This question is an extension of this question. Consider the pandas DataFrame visualized in the table below.
| respondent | brand | engine | country | aware | aware_2 | aware_3 | age | tesst | set | |
|---|---|---|---|---|---|---|---|---|---|---|
| 0 | a | volvo | p | swe | 1 | 0 | 1 | 23 | set | set |
| 1 | b | volvo | None | swe | 0 | 0 | 1 | 45 | set | set |
| 2 | c | bmw | p | us | 0 | 0 | 1 | 56 | test | test |
| 3 | d | bmw | p | us | 0 | 1 | 1 | 43 | test | test |
| 4 | e | bmw | d | germany | 1 | 0 | 1 | 34 | set | set |
| 5 | f | audi | d | germany | 1 | 0 | 1 | 59 | set | set |
| 6 | g | volvo | d | swe | 1 | 0 | 0 | 65 | test | set |
| 7 | h | audi | d | swe | 1 | 0 | 0 | 78 | test | set |
| 8 | i | volvo | d | us | 1 | 1 | 1 | 32 | set | set |
To convert a column with String entries, one should do a map and then pandas.replace().
For example:
mapping = {'set': 1, 'test': 2}
df.replace({'set': mapping, 'tesst': mapping})

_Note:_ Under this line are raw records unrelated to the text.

Rotation paths and how fast each direction turns (degrees each step)
Each turn is a multiple of 5 degrees from 10 to 175, or 0.
Each row of a path follows its step; steps can be skipped.

step 0:  -4  27  24  -5   3  -1   4  16 -23  24 -13  -4 -12   3  -3   5  14 -34  27 -33  17  -7 -32  12  13  -9   8  -9   3   6  -9  -2  26 -16  17 -11  20  -8  11 -13 -35
step 1:   9   0  -3 -26  -5 -24 -14  15   4   2  28  -7  29  -1  18  -4   2  20 -13  35   3  24 -18  20 -30   2  18 -11 -15 -14  30  13  12 -23  -9 -19   1  -5  23  -3  10
step 3:  22  -2 -14  -5  -5  -3 -15 -15 -28   1  10  41 -13 -13  37  14 -12  -6 -11 -16  21  -6 -27  -1  14  10  12 -16  -8 -33   7 -21 -15 -15  16 -15   3   1  21   6  -2
step 4:   6   4  14 -13  22 -11 -11 -12  27   4  -9   1  21   1  11  -6 -16  27 -23   1  15  16   5  12 -12 -17 -31  -4  16  30   8  13   5 -10  22   1  38  10  -5 -33 -20
step 7:  25  14 -28  12   2  23 -13   4 -15  -5  10 -22  22 -36  12  -3  42  26   3   1  -8   6 -28  23   3 -31   1  -9 -10   5  -6  14  12  -6  15   1   8  -3  -7 -21  -4
step 8:   2 -10  13 -15 -18 -15  12  -1  10 -20  -6  -4 -12 -16  20  35 -22 -36  -2   6  16  -3 -27   8  -7  12  18   6   9   6  -1   4   2  -2  24 -46  -1  -6  22   3 -31
step 9:  27  -2 -14  -5  -3 -20 -22 -12  11   4   6  10   1  22   5   8 -15  47 -18   3   7  15 -17  24 -13   1  -2 -15   5  -6   1 -34  11  -5  22   3  -2  30  -8 -19  37
step 10:  16  23 -10  -3   4  -5  -2 -34 -12 -12  -1   7 -12  -8 -19  -6  17 -13   8 -21  18 -14  -5   8  20  19 -31   5   1  -1 -15  18   2   7  -1 -16  30 -12   8 -44 -32
step 12:  13  15  -3  -2   0   7 -33  26  32  10   3 -15  10  -7 -18  -4   0  22  23 -21  -9  11 -21   5 -14  -7 -24   2  16  10 -15  28  29  24  23 -11   5  24  21  -2 -14
step 13:   8  13 -25 -23 -31  -4  20 -25  -5  -3  15  -3 -15  -7  16  20  52  -1   7   5   7   4  -5  -5   4   9  32 -13   7 -26   5   4 -14 -10  29 -22 -10  -3   9  -2 -11
step 14:   8 -12  13  -5   9  16  -8  -8  20 -19   8   8  14  19  13  19 -18  -4   3  22  -2 -20 -36  31   7 -25 -17  11  16  11  25 -15  16   7  31  -6  30  -6  -3 -14  17
 0  0 -3  6 -6  8  0  1 -8  6  0  8 12  0  6  3  0  8  6  6  4  0  4  5 -7  4 -4  6 -3 -6 -4 -4 -1  6 -3 -7 -1 -4  4  0  4 -> 175
  2  11  -5  -6   0   3  -8  -7 -10  11   0  -4   3   2  -1  -2  -3   1   5  -5  -1   0   5  -8   2   3   5  -3   2  -5  -3   1   1  -9   7   1   9   2  -4   2   2 -> 115
 -2   8  -1 -10  -1   1   5  -4  -9  -8 -10   5  -1   0   2   3   6  -3   1   1   3  -9   1  -6  -3  -7   6   5   1   5  -9   2   1   2  -2   1 -10   2   2  -4  -3 -> 135
  7  -9  -3  -3  -4  -1   3   4  -7   4  -3   0   1   0  -4   5   9  -6   1  -3   1  -4 -10  -4   3  12  -5  -3  -5  -1  -5   3  -3   0  -7  -1   5   5   0   7 -10 -> 145
 -6   7  -1   8  -3  -8 -11   0   5   3   7   1   6   0   1   0   5  -5   4   7   3  -8   1  -3   1   1  -1 -13  -4   8  -1   1   4   1   1   3  -7  -2  -1   3  -4 -> 65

This would lead to the following DataFrame (table):
| respondent | brand | engine | country | aware | aware_2 | aware_3 | age | tesst | set | |
|---|---|---|---|---|---|---|---|---|---|---|
| 0 | a | volvo | p | swe | 1 | 0 | 1 | 23 | 1 | 1 |
| 1 | b | volvo | None | swe | 0 | 0 | 1 | 45 | 1 | 1 |
| 2 | c | bmw | p | us | 0 | 0 | 1 | 56 | 2 | 2 |
| 3 | d | bmw | p | us | 0 | 1 | 1 | 43 | 2 | 2 |
| 4 | e | bmw | d | germany | 1 | 0 | 1 | 34 | 1 | 1 |
| 5 | f | audi | d | germany | 1 | 0 | 1 | 59 | 1 | 1 |
| 6 | g | volvo | d | swe | 1 | 0 | 0 | 65 | 2 | 1 |
| 7 | h | audi | d | swe | 1 | 0 | 0 | 78 | 2 | 1 |
| 8 | i | volvo | d | us | 1 | 1 | 1 | 32 | 1 | 1 |
As seen above, the last two column's strings are replaced with numbers representing these strings.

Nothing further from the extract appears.